泥濘裹著枯葉粘在布鞋上,雨水打濕了他的頭髮,貼在額角,他卻隻顧著往前趕,終於在黃昏時分,看見了山坳村那間掛著“學堂”木牌的泥屋。
素芬正站在破窗前,給孩子們分作業本。
粗布棉襖的袖口磨起了毛邊,頭髮用一根舊木簪挽著,眉眼被夕陽染得柔和,卻比在城裏時,多了股山野裡的清勁。
聽見腳步聲,她回頭的瞬間,手裏的粉筆“啪”地掉在地上。
“樹根?”素芬的聲音裡滿是震驚,還有一絲不易察覺的慌亂,她下意識攏了攏衣角,“你怎麼跑到這山裡來了?鋪子不用看了?”
李樹根大步走到她麵前,雨水混著泥點落在他手背上,他卻顧不上擦,隻盯著她的臉,聲音沙啞:“我來接你回去。”
他抬手想替她拂掉肩上的草屑,手伸到半空又頓住,最後攥成拳,垂在身側:“鋪子讓阿忠替我管著,我算過了,夠他掙口飯吃。素芬,跟我回城裏,香皂鋪的老闆娘,還是你坐。”

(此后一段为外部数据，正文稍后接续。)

The rows of a group lie close to one hidden flat surface of 11 dimensions, which passes through zero. Surfaces can cross.
(in the rows, 128 means zero)
Known rows, each followed by its group:
[137 129 134 142 142 146 119 122 135 117 131 106 144 105 133 156 131 124
 145 114 102  88 165] -> A
[142 113 124 128 104 149 147 129 134 125 123 121 144 142 128 124 128  98
 116 120 139 144  82] -> R
[154 148 116 139 107 150  93 108 109 126 104 100 118  94 124 141 164  77
 137 115 110 179  97] -> A
[121  99 115 148 145 117 111 140 112 117 135  65 116 128 136 136 135  86
 142 119 105  97 107] -> A
[115 142 144  98 141 107 105 153 127 139 127 139 113 129 161 138 128 124
 124 146 108 154 140] -> A
[167 138 137 128 128 173 125 122 120 149 131 136 159 140 138 128 148 117
 162 136 119 103  98] -> A
[107 157 102 137 113 169 140 118 138 158 154 127 111 141 113 105 160 143
 137 152 172 172  97] -> E
[150  98 147 165 106 177 142 137 152 126 132 103 158 147 169 118  97 109
 145 156 102 106 110] -> R
[136  85 115 128 147 154 160 132  97 138 113  88 139 102 123 113 120 150
 172  81 128  88 134] -> Z
[102 124 175  85 129  80 106 132 117 104  77 119  94 115 147 135 101 111
  69 149  67 113 160] -> E
[180 130 142  30 144 109 155 102 168  73  99 150 183 171 161 201 109  53
  35  99 107  59 100] -> R
[129 130 145 135 137 110 114 147 117 137 136 151 115 136 129 110 122 156
 145 144 103 117 150] -> E
[146  89 144 106 137 132 145 147  84 153  96 100 124 146 163  86 111 134
 154 119 101  99  86] -> Z
[107 130 129 127 145 147 140 177 137 155 164 143 150 145 160 138 123 140
 146 123 146 147 130] -> E
[125 114 141 124 112 128 132 107 118 146 109 131 142 137 146 131 122 131
 111 128 142 128 107] -> Z
[129 144 152 106 134 144 126 143 123 117 123 121 124 128 108 137 143  99
 106 136  93 100 121] -> E
[132  79 124  94 177  45 123 135  79  72 135 100 105 114  60 141 123  83
 119  72  64  94 165] -> R
[105  72  98 177 148 107 111  93 117 152 130  72 144 111 173 133 111 167
 198 124 180  67 152] -> A
[185 114  81  97 147 108 120 118 116 107 129 130 139 112 150 144 131  89
 159  81 122 189 108] -> A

素芬站起身,往後退了半步,和他隔著兩步遠的距離,語氣平淡卻疏離:“樹根,我不回去了。這裏是我的家,這些孩子需要我。”
“家?”李樹根笑了,笑聲裡滿是苦澀,他從懷裏掏出那塊用油紙包著的桂花糕,遞到她麵前,糕紙都被汗濡濕了一角,“這泥屋漏風漏雨,冬天凍得人縮成一團,這叫什麼家?素芬,你是我李樹根明媒正娶過的媳婦,就該回我的香皂鋪,穿我給你買的綾羅衣裳,過好日子。”

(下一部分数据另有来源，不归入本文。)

There are 4 nested groupings, the coarsest first. Each group lies inside one group of the grouping before and may be the whole of it. The rows also spread widely along 15 directions, which tell nothing about the answers.
In the rows, zero is written as 128.
Known rows, each followed by its group in each grouping:
[176 122 140  88 128 173 101 140 102 132 151 122 105 108 115  89 135 152
 147 155 108 110 107] => zeva tesof K792 bab
[176 144 130  91 186 168 114 106 174  85 145  91 117 116  98  61 105 104
  85 142 150 115 179] => zeva zar K806 vefad
[ 81 118 134 130  69 143 133 129 136 150 155 113 124 106  99 121  96 141
 135 105 114 120 138] => bilaz Tilo K679 sova
[ 78 145 124 104 111 102 114 159 138 120 102 145 122 119 115 119 125 129
  85 135 116 159 145] => zeva kedu K333 purig
[143 119 131 132 146 177 153 138 131 136 140 197 107 176 140 125  99 151
 108 174  98 112 116] => bilaz rarus K553 rini
[145 132 127 149 131 109 125 119 116 140  78 153 137 143 146 145 120 128
 129 159  91 100 159] => zeva zar K568 taler
[ 97  96 160 128 146  62  98 109 113 122 111 127 157 140 172 152 136 100
 168 143 159 121 107] => bilaz Tilo K196 semes
[111 150 156  83  58 135 124 132 166 125 163 159 149 152 144 136 118 112
 190 137 138  88 168] => bilaz tava K267 Rorof
[ 72 100 168  92 110 118 126 191 150 162 130 162 187 106 190 150 160 171
 104 115  95 112 107] => bilaz Tilo K99 litoz
[136 113 127  98  89 126 131 117 112 114 122 140 140 147 116 166 156 117
 136 146  89 135 150] => bilaz Tilo K196 nilab
[135 163 162 107 197 165 124 127 200 107 151 123 118 126  93  79 103 117
 102 170 130 149 120] => zeva zar K273 dosi
[120  81 131 131 115 155 137 134 121 152 112 135 158 157  91 135  61 108
 141  80 130  98  48] => zeva tesof K182 Lig
[ 54  86 139 150 117 125 115 148  95 144 165 103 104 114 120 116 115 148
 101 125 120  96 101] => zeva fuva K740 Mavi
[166 150 113 124 162 112 141 100 105 116  60  93  69 194  69 126 118  82
 101 140  70  86 166] => zeva fuva K329 zegu
[217  80 130 129  79 100 133 177 113 138 148 126 174 129 115 116 134 126
 158 174  38  62 165] => bilaz tava K267 luv
[ 76 174 149 128 119 127 119 129 171 132 139 118 138 134  97 138 122 119
 136 146 111 137 156] => zeva fuva K740 vulu
[ 62 156 151 114 109  87 118 165  97 109 140  95  71 180 101 118 133 100
 137 160 104  77 125] => zeva kedu K785 tufav
[115 159 120 122 149 127 101 104 111 145 132  87 185 209 151 187 190 106
 150 133 107  61 198] => zeva fuva K329 rig
[ 99 115 131 145  80  83  89 148 122 193 148  91 101 108  98  78  78 136
 188 113 138  98 135] => zeva kedu K333 Tomez
[130 158 159 133 127 117  98 164 137 160 194  93 192 182 130 123 130 116
 234 171 124  76 119] => bilaz Tilo K196 semes
[130 153 124 175 100 111 133 113  86  92  67  92 153 113  75 136  86 103
 146 140  79 140 110] => bilaz Tilo K196 semes
[120 174 136 100 130 181 118 127 126 152 126 111 104 139  99 110 124 155
 150 126 101 140 104] => bilaz Tilo K196 semes
[133 129  92 156 109 120  71  99 100 191 142  89 149 117 107 118 124 147
 186 121 137 139 162] => zeva kedu K333 purig
[120  83 112 125  89 120 103 148  78 155 149  80 124 120  88 117 138 138
 128 114  90 101 121] => zeva kedu K333 Tomez
[138 135 147  78 141 174 123 137 149  75 151 165 143 130 161 109 130 130
 101 159 148 123 140] => bilaz rarus K553 rini
[148 115 122 148 136 109 126 109 135 164  89 158 126 148 106 145 103 122
 138 149  96 142 136] => zeva tesof K182 Lig
[ 55  95 152 154  95 135 137 138 142 163 175  89 125 104 109 130 122 150
  96 113  80  73 154] => zeva zar K568 taler
[ 68 134 144 129  72  32 113 162 148 142  70 158 143 126 122 135  74  94
 161 123 140 139 124] => zeva tesof K792 bab
[ 91 132 147  89  80  79 116 149 141 128 112 143 107 144 134 118 103  97
 147 124 144  88 162] => zeva tesof K792 bab
[ 92 149 157 138 147  85  97 128 120 151 142  95 138 201 100 166 148  95
 204 167 116 111  96] => zeva fuva K329 rig
[130  89 120 116 160 136 106  78  52 113 107  96  56 170  93 132 129 101
 131 125 137 111  73] => zeva fuva K740 vulu
[ 92  88 152 126  91 174 153 109 150 139 199 117 103 138  90 120  86 118
 121 116 118  65 146] => zeva tesof K792 bab
[ 80 140 131 174 150  81 102 108  96 149 103  85 137 153 132 127 101 113
 169 127 141 111 120] => bilaz Tilo K196 nilab
[134 109 144 104 124 167 145 152 205 174 176 128 126 136 114  82  81 137
 104 106 116  57 178] => zeva zar K806 vefad
[ 82 150 128 124 165 141  80  79 109 144 182 121 107 166 155 135 161 140
 171 169 179 156 142] => bilaz Tilo K196 nilab
[ 88  67 163 128 202 120 140 139 125 111 129 150 151 195 162 151 112  93
  85 133 148  71  64] => zeva fuva K740 vulu
[170  99 152  87 131 135 131 151 165 133 127 148 120 110 123  89 110 129
 104 138 102 100 146] => zeva kedu K333 Tomez
[142 132 144  86  94  92 117 114 155 118  90 157  86 113 107 115 111 105
 140 147 121 146 166] => zeva kedu K333 Tomez
[ 98 106 150 118  99 143 124 143 160 180 172 106 124 112 108 129 139 158
 124 124  77  93 154] => zeva zar K806 vefad

New rows. What belongs after each?
[160 101 130 143 131 100 122 139 124 180 118 140 138 146 129 143 140 138
 138 162  63  93 164] => zeva tesof K182 Lig
[173 104 102 145 128 178 124 109 106 162 111 134 177 133 104 144 111 145
 132 121  90 126 115] => zeva tesof K792 bab
[ 80  90 142 121  94 123 121 120 153 172 147 193 134 147 116 176 119 136
 161 140 131 180  82] => zeva kedu K785 tufav
[112 109 155  70 156 114 112 117 188 160 100 131 117 131 116 120 118 111
 119  89 142 139 120] => zeva tesof K182 Lig
[161 101 119 134 112 134 122  89 105 116 140 109 114 129  96 125 123 110
 128 151 104 105 172] => zeva kedu K333 Tomez
[117 134 122 170 140 139 127 126 120  95 131 121 146 143 100 106  62 103
 123 156 145 111 114] => zeva zar K806 vefad
[ 98 146 133 133 127 155 118 139 116 137 137 100 151 155  87 136 116 123
 140 127 104 115  93] => zeva tesof K182 Lig
[177 120 143 108  85 113 121 118 133 144 151 118  70 130  72 122 144 121
 169 186  59 112 169] => zeva zar K273 dosi
[156  90 107 135  85 123 143 146  94 112  96 160 157  79 153 126 126 154
  69 142  74 118 177] => bilaz Tilo K99 litoz
[162 160 163  98 142 136  69  89 129  99 134  92 140  86 135 103 145 117
 198 157 158 131 133] => zeva kedu K785 tufav
[ 92 123 163 109 170 152 131  42 184 154 119  80  54 167  73 107  64  80
 146  68 169  92 109] => zeva zar K273 dosi
[171 127 149 146 188 141 114 100 135 106 140  51 158 126 108  98 124  99
 126 146 110  63 159] => zeva zar K568 taler
[ 83  91 115 166 150 105 119 104 163 130 152 136 164 130 121 132  95 106
  89 139 161 154 157] => zeva zar K273 dosi
[109 116 117 159 119 161 145 120 154 169 138 178 173 166 134 170 104 144
 119 143 103 115 149] => zeva zar K806 vefad
[113 121 121 138 141 146 107 111  70 115 154 151  83 149 146 120 131 141
 124 189 137 115 134] => zeva tesof K792 bab
[137 103 140  73 159 112  71 141 110 129 150 145 106 148 126 105 144 121
 167 162 174 168  62] => zeva kedu K333 purig
[112 100 109  91 156 181 120 123  93  93 132 140 185 172 145 187 196 130
  58 132 110 132 112] => zeva zar K568 taler
[140  74 153 105 176 123 120 137 124 160  92 143 154 125 145 155 164 147
  96 131  74 127  85] => zeva tesof K792 bab
[ 42 119 143 112  90 144 127 174 159 163 156 163 159 141 136 153 120 154
 113 115 120 123 107] => zeva zar K806 vefad
[ 94 181 169 151 166 124  95  74 125 107 126  67 156 154 117 155 142  99
 198 156 130 125 113] => bilaz rarus K553 rini
[104 169 160 190 175 121 143 115 162 126 122  89 160 116 112 117 101 126
 113 169  73 114 164] => bilaz Tilo K196 semes
[120  92 146 116 125 123 142 113 146 141 131 133  91 122 108 118 110 127
 111 130 106 127 135] => bilaz Tilo K679 sova
[141 105 109 134 131 120 106 107 102 133 130  85 128 136 103 125 138 115
 119 131 108 104 156] => zeva zar K273 dosi
[ 71 144 132 130 103 123  98 108 143 153 141 167 185 137 149 171 129 137
 184 140 166 191 113] => bilaz Tilo K99 litoz
[125 128 124 178  90 137  95 110  92 182 165  81 196 151 126 164 136 137
 217 134 105  62 144] => zeva zar K568 taler
[111 155 114 120  76 166 139 156 127  91 133 150 165 117 111 126 108 129
  88 146  99 120 169] => zeva tesof K792 bab
[110 130 126 124 103 127 100 145 116 136 120 139 141 118 125 120 107 135
 145 134 136 133 102] => zeva zar K273 dosi
[126 170 134 149 138 105  96 132 116  51 139  97 183 134  84 122 113  73
 158 197 143 157 120] => zeva tesof K182 Lig
[ 68 146 179  61 150 151  70 102 160 161 126 105 150  91 187 144 189 169
 157  85 152 144 115] => bilaz rarus K553 rini
[109 136 113 154  56 107 128 141 118 169  78 196 164 135 134 178 105 144
 156 144  85 141 143] => zeva tesof K182 Lig
[104 127 137 133 175 111  92 140 135 139  92  94 162 112 116  89  85 118
 124  98 160 141  73] => zeva kedu K333 Tomez
[ 74 112 145  75 131 146 111 153 175 148 163 109 129 139  76 104 109 118
 115  87 150 151  81] => zeva kedu K333 purig
[145  93 149  98 172 153 122 107 137 133 153 111 108 166 107 116 123 105
 126 129 130  90 110] => zeva tesof K182 Lig
[ 94 149 166  58 185  95 106 108 173 119 106 107 114 166 134 150 188  92
 106 135 123 125 166] => zeva tesof K182 Lig
[144 107 127 106 110 125  98  87 125 141 149 149 103 143 145 139 139 124
 165 155 150 113 172] => zeva zar K806 vefad
[ 24 174 134 117  58 128 122 125 148 150 105 158 133 113 148 145 101 148
 137  93 148 148 155] => bilaz Tilo K99 litoz
[107 130 127  97  86  98 132 160 163 141 117 154 130 170 106 128  98 106
 137 121 119 124 147] => bilaz rarus K553 rini
[ 85  53 157  78 124 133 106 105 131 103 144 148 118  73 189 120 137 135
  78  98 179 107 133] => zeva kedu K785 tufav
[158  89 153 138 155 117 111 148 105 126 135 111 151 129 133  92  90 111
 150 147 132  67  90] => zeva tesof K792 bab
[120  89 170  22 133 123 100 165 188 128 127 114 140  91 135 104 153 125
  98  82 140 120 109] => zeva zar K806 vefad
[154 134 116  61 105 128 123 166 126 111 127 148  86 158  91 108 143 114
 101 159  94 127 158] => zeva tesof K182 Lig
[138 109 125  88 132 133 125 133 140 101 107 139 196 134 118 166 163 108
  86 132  96 149 139] => zeva tesof K792 bab
[132 112 158  98 117 105 132 103 124 135 100 142  86 167 112 147 126 106
 170 140  97 110 104] => bilaz tava K267 Rorof
[ 91 148 169 107 117 107 102 135  80  62 117 193  74 166 183 120  92  99
 184 201 200  94  73] => zeva zar K806 vefad
[125 127 122 172 140  99 113 114 118 126 102 122 165 145 119 136  95 102
 144 151 127 119 126] => zeva zar K273 dosi
[191  89 195 115 152  79 128 125 139 114  99 141  84  91 146  88 106 109
 144 186  92  66 141] => zeva tesof K792 bab
[122 128 134 127 124 113 113 129  98 122 112 125 132 171 127 143 125 104
 154 149 120  89 111] => zeva zar K273 dosi
[156 131 125 129 127 168 127 124 133  93 138 147 165 138 115 114  88 116
 135 151 137 133 116] => bilaz rarus K553 rini
[131 147 143 115 134 138 125 144  97  50 100 145 124 142 150 103  89  98
 112 163 150  76 114] => zeva zar K806 vefad
[131  93 130 130  92 100 111 135 117  86 127 127 159 108 108 122  92  94
 139 142 148 124 116] => zeva zar K806 vefad
[120  52 147  68 163 146 110 133 124 114 187 132  89 163 122  96 119 102
 109 126 182 101  76] => zeva tesof K182 Lig
[ 99 121 158 115 139 149 113  84 153 134 142 134 116 118 149 134 128 131
 130 131 148 109 150] => zeva zar K568 taler
[125 140 118 161  89 125 119 125  72  57 107 146 114 100 124 100  72 119
 132 174 140 136 124] => bilaz rarus K553 rini
[ 85 168 148 126 119 106 120 159 122  71 103 148 132 141 129 122 103 102
 118 173 135 123 116] => zeva zar K568 taler
[110 124 150 129 150 135 109 116 126 139 155  94  86 148  93 103 105 120
 154 146 133 106  98] => zeva zar K806 vefad
[136 118 147 144 131 127 118 118 137 129 121 152 140 106 118 117  87 124
 147 160 127 139 112] => zeva tesof K792 bab
[198 123 119 144 148 131 122 158 104  94 121 119 192 135  98 112 114 107
 123 184  84 114 123] => zeva tesof K792 bab
[117 176 159 149 152  41 100 131 159 127  97  89 150 174  98 129 108  65
 198 173 126 109 143] => zeva zar K568 taler
[140 154 135 138 112 120  99 118 107 129 150 146  93 112 150 100 124 144
 162 202 125 106 190] => zeva tesof K792 bab
[103 119 155  85 169 182 142 123 150  48 187 129 125 160 122 103 112  85
  65 155 165  92 134] => zeva tesof K792 bab
[122  80 139 151 116 122 140  85  93 117 100 115 120 142 104 154 101  99
 124 119 102  87 114] => zeva kedu K333 Tomez
[192 112 112 105 163 182 113 145 110 108 156  79 137 125 111  70 125 133
  87 136 109  68 152] => zeva zar K806 vefad
[132  50 105 108 128  92 131 152 192 220 164 142 152 173 106 136 132 126
  96 103  98 114 185] => zeva kedu K785 tufav
[ 81 128 102 152 119 141  95  91  95 116 172 115 166 154 127 170 156 121
 136 158 148 143 152] => zeva zar K273 dosi
[159 119 128 144 138 138 127 124  83  88 105 203 120 165 156 124  75 108
 145 192 155 105  95] => zeva tesof K182 Lig
[ 96 186 120 103 106 163 123 219  81  63 160 124 123 174 104  90 123 131
 103 182 104 110  96] => bilaz rarus K553 rini
[127 149 121  58  74 124 122 169  78  81  85 160  69 151 126 129 159 124
  97 160  88 107 142] => zeva zar K568 taler
[110 135 133 173 113  89 131 146 163 108 130 125 176  95 101 133 112 119
  98 183  80 143 187] => zeva zar K806 vefad
[140  44 128 112  72 163 115  93 154 216 185 173 123 134 121 143  96 149
 189  98 152 114 112] => zeva zar K273 dosi
[109 125 158  99  89  96 145 114 155 102  89 176 101 163 126 153  97  80
 138 140 129  97 146] => zeva zar K568 taler
[ 51 113 127 130  93 182 141 135 136 160 180 149 121 160 105 131  90 152
 124 107 125 125  92] => bilaz tava K267 luv
[126  94  90 167  52 118 105 160  85 166 133 173 147 108 117 114  67 155
 164 138 133 143 101] => zeva kedu K785 tufav
[158 178 138 106 151 117 114 146 190 146 136 136 164 178  98 125 129 103
 166 175 106 138 159] => zeva kedu K785 tufav
[ 92 145 131 143  67 117 145 124 144 147  67 217 149 149 130 179  82 125
 147 140 106 151 126] => zeva kedu K333 Tomez
[196 127 119 133 124 145 135  78 109 156  82 185 136 159 152 175 143 142
 165 170  79 128 163] => bilaz Tilo K679 sova
[ 78 168 162 169 157 172 147  89 134 127 139 103 115 156 115 135 100 123
 123 150  96  69 147] => zeva tesof K792 bab
[127 157 142 139 133 151 135  75 132 144 131  99  84 169  86 128 103 106
 159 143 101  81 167] => zeva tesof K792 bab
[ 99 103 144  93 104 165 139 186 140 102 157 211 166 131 165 107  80 141
 106 139 171 135  67] => bilaz Tilo K99 litoz
[107 137 124 114 145 178 145 131 137  96 167 149 130 151 104 135 144 137
  71 175  96 167 141] => bilaz Tilo K196 nilab
[134  84 110 116 193 109 112 105  81 126 120  69 117 157 148 111 162 116
  72 115 124  78 166] => bilaz Tilo K99 litoz
[109 128 192 129 136 119 135 115 187 100 154 156 162 153 135 148 100  83
 167 174 145  96 122] => zeva zar K568 taler
[103 137 125 100 129 105  93 154 152 157 175 106 116 174  97  95 116 115
 166 135 155 135 131] => bilaz rarus K553 rini
[132 133 171 107 108 128 131  77 165 104  67 102 118  92  70 134  88  87
 154  98 111 134  99] => zeva zar K273 dosi
[139  26 179  32 138 124 122  95 183 141 159 141  71 111 106 110 125 107
 134  94 167 156  76] => bilaz Tilo K679 sova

他上前一步,伸手想去拉她的手腕,素芬卻猛地側身躲開,指尖攥著衣角,指節泛白:“李樹根,我們早就不是一路人了。”
“不是一路人?”李樹根的聲音陡然拔高,帶著偏執的委屈,“意思你嫌我混,嫌我纏著你,才躲到這山裡來的!可我現在改了!我賺了錢,買了洋貨,我能給你好日子,你為什麼還不回頭?”
素芬看著他眼底的紅血絲,看著他沾滿泥濘的布鞋,心裏泛起一陣酸澀,卻還是搖了搖頭:“我不是嫌你窮,也不是嫌你沒文化。樹根,我苦過,知道那些沒書沒字、任人擺佈的日子有多難。我來山裡,是想教這些孩子寫字算數,讓他們不用走我走過的路。”

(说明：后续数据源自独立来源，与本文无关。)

The same things were measured in two ways. Each way mixes the same 12 hidden numbers, adds some noise and spreads widely along 7 directions of its own, which tell nothing about the thing.
Some things both ways: the first way, then the second way.
[ -1  -3  -1   1 -13  -6   2  -6 -11 -13   9   1 -11   5   5   2  -5  -3
 -22   2   0   7   5   1  14  -6 -21  -2  -8  -7]
[ 11 -10   2  -8   1 -11   2 -12   5   7   1   6  -3   6  -1  -6  13 -10
  -5  -1   3   5  -4  -9   7   5   8  -1  17]

[ 12  13   6   1  20   5  10   1  10  -2  -6   2   0  -9  11  -5  -5 -10
  17 -13  -3  -5  -2   2  10  -4  34  -2  19   1]
[  8  -1  22   2  -1   5 -17  13  -8  -2 -16   3  10  -4   1  10  -3  13
  -2   4  -6  -2   0  -4   1  -5   5  -7  -2]

[-14 -11  -6 -14 -29   3  11  -5 -37  -3  -5  -5  -8  14  -3  20   1  -4
  -9  19  11  18  -4  -4  20   4 -44  10 -13  -9]
[-10  -1   6   0 -16   5   0   5  -1   3   3  -4 -11   0  -4 -13  18 -20
   0 -36   3  -6 -26  -1 -18  -3 -11   7   5]

[-9  2 -5 -7 10 -6  4  2  7 11 -8 -7 14  3  2  5 -4 -6  9  9  5 10  0 -2
  4 10 28 -1  7  4]
[  2 -11  -1  -4  10  -6   2   4  -2 -11  -5  12  -2  -6   7   5  -4   6
   0  19  -3   8  -2   0  32   9  36  -4  -4]

[-10  -8  14  -5 -23  23  -8  -4   2  -5  -6  -5   5   5 -14  -2  -2   2
  -7   2  20  15 -17   0  -2  -5  -5  12  16  -5]
[  1  10   5  -9   2   9   0  16   0  14  12  10   4 -18 -15   2   4   2
  -8  -1   6  -3   6   8  18  10 -14  16   1]

[ -2 -10   9   1   0  11 -12   1   3   0   4   4  12   0  -7   0   5  11
   0  11  -3  12  -1   9   0  10  11   5  13  10]
[ 12  -5   7   4  -2 -12   5 -17   5  16  17   8  -4   5  -9 -17  12 -26
  -4 -18  12   1 -14  -4  -7  10 -14   3  10]

[-18  -3  -5 -15   0  -1  -2   1 -17  20  -3  -9   8   3  -3  18   5   1
   0   9  13   3  -5  -2  10  13 -20  12 -12  -8]
[ -9  -7   3   0  -9  17   4   0  -9  15  -1   2 -16   2  -8   1  18 -11
   6 -23  -3 -22  -1   4 -21  19 -44   2  -3]

[ 19 -20 -12  -5   3 -11   7   6   8   5 -12 -14  -5  -7   7   6   3   7
   9   5  -2   1   9  22 -11  -5   5  -3  -8  -5]
[-11 -14  -1  13  -6  13   6  -8  -7 -18  34  15 -15   9  12  -5   3   0
   3  15  -8  -2  14  11  -5 -11 -13  -4   8]

[ 10   1   3  -4  10   1  -5  -8  14   4  -9  -2  -7 -13 -15 -11   9  10
  28  -5  -2 -14  -9  -6 -36  -5   0  13  -7  -6]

“好日子?”李樹根皺著眉,顯然不懂她的堅持,他把桂花糕往她手裏塞,語氣軟下來,帶著哀求,“城裏的好日子,錦衣玉食,不比在這山裡啃紅薯強?素芬,我知道我以前渾,我改,我真的改了。你跟我回去,咱們好好過日子,我再也不惹你生氣。”
素芬把桂花糕輕輕推回去,指尖觸到他溫熱的掌心,又飛快縮回:“樹根,你不懂。我現在是教員,我的本分在這裏。你的香皂鋪,你的好日子,該找個門當戶對的姑娘一起過,而不是跟著我,在這山裡耗著。”
“我不管什麼門當戶對!”李樹根猛地抓住她的手腕,力道不大,卻攥得緊緊的,“我隻要你!素芬,我開香皂鋪的時候,每塊皂上都刻著你的‘素’字,每回賣出去一塊,我就想你一次。我怕你被別人搶了,怕你忘了我,所以我才急著來找你。”
素芬的手腕被攥得生疼,卻沒再掙開,她看著他眼底的執念與恐慌,聲音輕卻堅定:“樹根,你該明白,有些東西,錯過了,就再也回不去了。我在山裏,心裏安穩,你回去吧,別再折騰了。”
窗外的雨漸漸停了,夕陽從雲縫裏漏出來,照在兩人之間的泥地上,映出兩道長長的影子。
李樹根看著她決絕的臉,喉間湧上一股澀意,他慢慢鬆開手,指尖還殘留著她手腕上的溫度。
他蹲下身,把那塊桂花糕撿起來,小心翼翼地擦乾淨泥點,塞進懷裏,像揣著件珍寶。
“我不走。”他抬頭看著素芬,眼底藏著孤注一擲的堅持,“我就在這山坳裡搭個草棚住著,你不跟我回去,我就不走。”
素芬看著他執拗的模樣,心裏泛起一陣無力。
雨停了,天邊掛著一道淡淡的彩虹。素芬嘆了口氣,聲音裏帶著無奈:“隨你吧。隻是山裡冷,路難走,你自己照顧好自己。”
李樹根站起身,看著她轉身回屋給孩子們煮紅薯的背影,手裏還攥著那塊沾了泥的桂花糕,眼底的光一點點亮起來。
隻要能留在她身邊,哪怕隻是遠遠看著,他也認了。